# long/exciting weekend!



## utahgolf (Sep 8, 2007)

well, I had a deer tag, but my buddy had the le elk tag, so that was our main goal. The elk were bugling like crazy but not coming to calls. We saw elk everyday but just couldn't make it happen for the first few days, so we were sitting there on a hillside and had a two point feeding across us at a 100 hards. I couldn't resist, got the sticks out and took the shot! he back flopped and caught his step but only went twenty yards back towards us before he went down. We got some awesome video, I'll post up later. Got him quartered and packed him out a mile and a half back down to camp. two days later and on my last day up there my buddy killed his elk last night, we hung the meat and hauled the head back to camp. I didn't get home until close to 4 this morning and had to be to work at 7!!! He's still up there taking trips to get the meat we hung up last night, so he'll tell his story in the next day or so when he's back. Been a fun week, wish I could hunt elk every 3-4 years, way too much fun.


----------



## hamernhonkers (Sep 28, 2007)

Well done Golf. Now its time to get ready for the real hunt. Bring on the baldplates!

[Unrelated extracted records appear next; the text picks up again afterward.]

Here is a tiny trained network, its code and every weight. The questions are about switching its units off for an input and a class, where a switched-off unit gives its printed mean instead of its output.

import numpy as np


def w(rows, s, z=0):
    codes = np.array(rows[::2]) - 128.0
    scale = np.full(codes.shape[1], s)
    scale[-1] = z or s
    return codes * scale


def f(y):
    return np.maximum(y, 0)


def log_softmax(a):
    a = a - a.max(-1, keepdims=True)
    return a - np.log(np.exp(a).sum(-1, keepdims=True))


def net(x, mask):
    res = np.array(x, float).reshape(1, 5) / 4 @ E
    y = f(res @ A[0][:, :-1].T + A[0][:, -1])
    res = res + np.where(mask, y, B[0][:, -1]) @ B[0][:, :-1]
    return log_softmax(res[-1] @ U[:, :-1].T + U[:, -1])


A, B = {}, {}
E = w([
[80,148,113,35,190,144,188,58,170,134],'x0',
[202,198,98,111,134,125,92,71,109,156],'x1',
[162,125,135,185,244,138,124,104,193,135],'x2',
[86,141,207,202,122,168,85,90,101,117],'x3',
[131,122,78,55,115,212,130,117,168,70],'x4',
],0.011)
A[0] = w([
[81,112,138,61,253,114,184,110,184,160,191],'N1',
[162,156,121,158,197,123,99,105,155,147,223],'N2',
[116,128,123,136,124,112,123,116,145,121,80],'N3',
[162,150,142,232,85,145,84,129,92,145,119],'N4',
[106,146,162,153,175,125,135,88,105,154,101],'N5',
[91,131,163,191,156,142,126,108,120,131,253],'N6',
[111,94,137,79,35,123,146,148,125,115,131],'N7',
[88,146,153,101,143,129,145,85,125,117,82],'N8',
[104,161,146,103,112,119,115,90,96,112,194],'N9',
[113,194,132,82,109,84,129,83,66,174,98],'N10',
],0.015,0.0049)
B[0] = w([
[119,133,133,227,169,74,107,129,64,42,252],'N1',
[117,226,147,151,163,81,184,71,66,114,198],'N2',
[122,133,155,134,100,106,159,144,152,135,129],'N3',
[126,141,146,155,212,98,154,75,154,56,213],'N4',
[96,74,72,131,105,111,112,192,100,95,173],'N5',
[77,167,64,157,154,125,114,106,79,65,194],'N6',
[29,156,67,141,128,138,110,148,4,150,197],'N7',
[92,103,67,133,115,139,74,165,139,142,163],'N8',
[208,194,82,99,111,94,123,137,111,154,172],'N9',
[209,103,226,70,149,171,215,130,145,150,183],'N10',
],0.013,0.022)
U = w([
[196,152,152,39,137,127,198,117,116,133,109],'0',
[98,162,125,181,200,58,121,93,94,1,223],'1',
[158,98,159,84,105,129,162,124,198,180,27],'2',
[158,103,156,86,97,145,93,119,190,122,5],'3',
[91,129,85,54,91,142,141,189,59,122,69],'4',
[189,167,113,55,66,174,79,73,195,156,53],'5',
],0.0093,0.0032)

Each question gives the input, the list of numbers given to net, and the class t.
The units are the neurons (one row each of A and B). Each row of codes is followed by its name. A weight is (code - 128) times the scale printed after its matrix; where a second scale follows, it is the last column's (A, B and U).
mask holds one flag per neuron, in row order. A switched-off neuron (its flag False) gives its mean, the last column of its row in B, instead of its output. The means were averaged over made-up inputs and are rounded, as every weight is.
A unit's drop is (log p(t) with every unit on - log p(t) with that unit switched off) / (log p(t) with every unit on - log p(t) with every unit switched off).
The circuit of an input: a set's keep is (log p(t) with only the set's units on - log p(t) with every unit switched off) / (log p(t) with every unit on - log p(t) with every unit switched off). Starting from all 10 units, units are removed one at a time, each time the one whose removal leaves the highest keep (on an exact tie, the one counted first), for as long as the keep stays at least 0.8.
units of the circuit, in order: the units of the circuit, biggest drop first
k most important neurons: the k neurons with the biggest drops, biggest first
drop when u is switched off: that unit's drop, to one decimal
input [-1,-6,-1,-4,-4], class 4: 2 most important neurons -> [N1 N4]
input [2,3,-7,8,-1], class 0: 4 most important neurons -> [N1 N10 N9 N2]
input [-1,8,-8,-7,3], class 0: units of the circuit, in order -> [N10]
input [-2,-4,-3,2,5], class 4: units of the circuit, in order -> [N1 N4]
input [2,7,-3,8,3], class 0: units of the circuit, in order -> [N1 N10]
input [4,0,-8,-5,-5], class 4: 2 most important neurons -> [N7 N4]
input [-8,-5,-4,-6,-2], class 4: 4 most important neurons -> [N1 N7 N2 N6]
input [0,5,-8,-5,0], class 4: 3 most important neurons -> [N7 N4 N2]
input [6,5,-4,8,2], class 0: 2 most important neurons -> [N10 N7]
input [-7,-5,-2,-8,1], class 4: drop when N4 is switched off -> 0.0
input [-1,-1,-4,-7,-5], class 4: drop when N1 is switched off -> 0.1
input [6,6,-8,-8,-3], class 0: drop when N10 is switched off -> 0.6
input [-1,6,-8,-1,-7], class 0: drop when N10 is switched off -> 0.2
input [-5,8,-1,-6,2], class 0: most important neuron -> [N1]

Sent from outer space using Tapatalk


----------



## ultramagfan2000 (Nov 27, 2009)

Nice looks like your guns ready for a cow elk hunt.


----------



## middlefork (Nov 2, 2008)

Good job. Nothing like getting a deer and a big bull on the ground to give yourself a good workout.


----------



## Bo0YaA (Sep 29, 2008)

pretty good sized body for a fork horn, congrats!


----------



## 35whelen (Jul 3, 2012)

congratulations on filling your tag


----------



## Bears Butt (Sep 12, 2007)

Congrats!


----------



## waspocrew (Nov 26, 2011)

Congrats on a nice buck and a full freezer!


----------



## blackdog (Sep 11, 2007)

True friends don't let friends shoot two points a mile and a half from camp.


----------